Focusing arms control upon reductions to nice round numbers like "1,000 deployed warheads" or somesuch may have political appeal, but we should be careful to ensure that anything we contemplate is actually driven by serious thinking about what deters whom from doing what, why this is, and how confident we feel we can be in such conclusions. At any rate, it seems to me that simply proceeding on autopilot toward more numerically-fixated bilateralism is a dead end.
So much for "impediment." What about "distraction"? My guess is that the best arms control "bang for the buck" lies not in chasing additional numerical limits but in improving transparency and strategic confidence. To my eye, today's key strategic relationship problems have less to do with numbers than with concerns about plans, intentions, and understandings.
Chinese strategic programs, for instance, have become a factor affecting U.S. and Russian strategic planning not primarily because of what Beijing has but because of uncertainty about where Beijing is going, and how Chinese leaders really think about nuclear deterrence and other key strategic questions. As the only Nuclear Nonproliferation Treaty (NPT) nuclear weapons state to be building up its nuclear arsenal – and by far the least transparent of the five about nuclear matters – China is becoming strategically disruptive principally because it is not clear what this all means. Its forces aren't really the problem, at least not yet. Rather, it's uncertainty about Beijing's trajectory that elicits suspicion and "hedging" strategies.
Something of the same sort of undertainty-destabilization argument could be made about Russian and Chinese claims to fear U.S. anti-ballistic missile or "conventional prompt global strike" programs – which is basically the point that Sergey [Rogov] just made. Or in connection with U.S. concerns over what has been described by the U.S. Strategic Posture Review Commission as "apparent" Russian yield-producing nuclear tests.

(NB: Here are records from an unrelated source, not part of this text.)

Here is a tiny trained network, its code and every weight. The questions are about switching its units off for an input and a class, where a switched-off unit gives its printed mean instead of its output.

import numpy as np


def w(rows, s, z=0):
    codes = np.array(rows[::2]) - 128.0
    scale = np.full(codes.shape[1], s)
    scale[-1] = z or s
    return codes * scale


def f(y):
    return y / 2 * (1 + np.tanh(0.7978845608 * (y + 0.044715 * y**3)))


def log_softmax(a):
    a = a - a.max(-1, keepdims=True)
    return a - np.log(np.exp(a).sum(-1, keepdims=True))


def net(x, mask):
    res = np.array(x, float).reshape(1, 5) / 4 @ E
    y = f(res @ A[0][:, :-1].T + A[0][:, -1])
    res = res + np.where(mask, y, B[0][:, -1]) @ B[0][:, :-1]
    return log_softmax(res[-1] @ U[:, :-1].T + U[:, -1])


A, B = {}, {}
E = w([
[130,126,126,127,130],'x0',
[94,79,160,228,190],'x1',
[2,102,87,152,54],'x2',
[42,89,200,58,191],'x3',
[185,19,157,114,66],'x4',
],0.0096)
A[0] = w([
[177,158,128,53,145,55],'N0',
[157,97,161,215,164,56],'N1',
[142,127,179,166,57,86],'N2',
[92,155,122,126,166,118],'N3',
[135,144,105,71,104,83],'N4',
[158,133,112,82,105,94],'N5',
[180,54,136,114,138,80],'N6',
[131,109,129,199,152,89],'N7',
[109,140,214,82,137,18],'N8',
[126,51,94,61,207,118],'N9',
[107,135,106,179,62,136],'N10',
[92,125,112,148,64,62],'N11',
[123,54,134,125,58,54],'N12',
[170,136,64,166,149,84],'N13',
[148,125,21,163,159,13],'N14',
[69,129,68,131,117,124],'N15',
[146,109,152,181,162,104],'N16',
[125,197,121,131,176,121],'N17',
[57,195,117,152,143,77],'N18',
[83,127,75,115,55,122],'N19',
[163,143,156,124,154,41],'N20',
[165,144,66,150,127,4],'N21',
[68,99,118,1,161,129],'N22',
[185,150,151,116,154,168],'N23',
[129,141,104,66,101,53],'N24',
[211,146,116,151,165,111],'N25',
[184,142,35,145,60,133],'N26',
[186,199,173,84,36,73],'N27',
[143,152,112,73,96,58],'N28',
[139,208,123,159,175,86],'N29',
[153,43,157,108,121,54],'N30',
],0.013,0.0035)
B[0] = w([
[59,97,125,68,132,198],'N0',
[73,89,61,110,157,205],'N1',
[190,104,118,128,110,162],'N2',
[183,92,85,128,51,181],'N3',
[69,127,50,145,193,173],'N4',
[100,132,115,95,172,173],'N5',
[158,171,78,51,51,197],'N6',
[45,104,44,76,227,179],'N7',
[153,27,107,224,148,185],'N8',
[162,62,176,188,98,200],'N9',
[131,115,232,144,176,196],'N10',
[76,114,190,65,33,181],'N11',
[155,132,79,66,58,202],'N12',
[116,38,152,188,102,181],'N13',
[119,82,106,167,104,167],'N14',
[127,102,187,88,60,201],'N15',
[39,125,70,99,138,180],'N16',
[211,79,67,46,52,195],'N17',
[196,84,89,68,90,218],'N18',
[61,92,179,118,102,216],'N19',
[61,88,243,75,98,157],'N20',
[166,21,118,188,154,167],'N21',
[172,31,145,254,155,255],'N22',
[72,82,237,80,111,204],'N23',
[74,59,63,106,196,171],'N24',
[87,108,245,121,90,216],'N25',
[154,87,136,213,160,249],'N26',
[103,111,105,136,160,229],'N27',
[105,147,54,131,195,175],'N28',
[173,117,107,91,53,200],'N29',
[193,168,43,106,81,198],'N30',
],0.0069,0.0094)
U = w([
[157,82,127,235,98,80],'0',
[52,129,205,84,54,117],'1',
[200,144,30,78,18,92],'2',
[1,131,16,112,170,96],'3',
[127,139,121,149,86,249],'4',
[132,205,157,174,103,178],'5',
[137,235,127,172,138,92],'6',
],0.0099,0.017)

Each question gives the input, the list of numbers given to net, and the class t.
The units are the neurons (one row each of A and B). Each row of codes is followed by its name. A weight is (code - 128) times the scale printed after its matrix; where a second scale follows, it is the last column's (A, B and U).
mask holds one flag per neuron, in row order. A switched-off neuron (its flag False) gives its mean, the last column of its row in B, instead of its output. The means were averaged over made-up inputs and are rounded, as every weight is.
A unit's drop is (log p(t) with every unit on - log p(t) with that unit switched off) / (log p(t) with every unit on - log p(t) with every unit switched off).
The circuit of an input: a set's keep is (log p(t) with only the set's units on - log p(t) with every unit switched off) / (log p(t) with every unit on - log p(t) with every unit switched off). Starting from the 12 units with the biggest drops (on a tie, the unit counted first), units are removed one at a time, each time the one whose removal leaves the highest keep (on an exact tie, the one counted first), for as long as the keep stays at least 0.8.
circuit, biggest first: the units of the circuit, biggest drop first
most important unit: the unit with the biggest drop
k most important neurons: the k neurons with the biggest drops, biggest first
drop when u is switched off: that unit's drop, to one decimal
input [8,4,7,-7,-8], class 2: circuit, biggest first : [N18]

It may be that the most productive arms control agenda is to try to shine more light on the issues that create strategic worry, and which drive force planners into "erring" higher than would otherwise be the case. In some cases, the truth may be reassuring. In others, perhaps not. I have no illusions that it will be possible to dispel all the ghosts that haunt strategic planning cells around the world, but why not dispel those that can be?
Under present conditions – when our numbers have already come down to a small fraction of Cold War levels and we wrestle principally with how little we can get away with retaining – such uncertainties probably have more impact upon stability than whether or not Russo-American force levels are adjusted down another notch. (These uncertainties may, in fact, help preclude further such adjustments anyway.) Rather than simply plunging robotically ahead into yet another round of numerically-fixated confrontational bargaining, why not do what we can to reduce these uncertainties? For these reasons, I suspect that the next strategic arms deal would do better to focus more on transparency and confidence-building – or perhaps on the kind of norm-building "rules of the road" approach Ted [Warner] discussed in his presentation – than on force limits.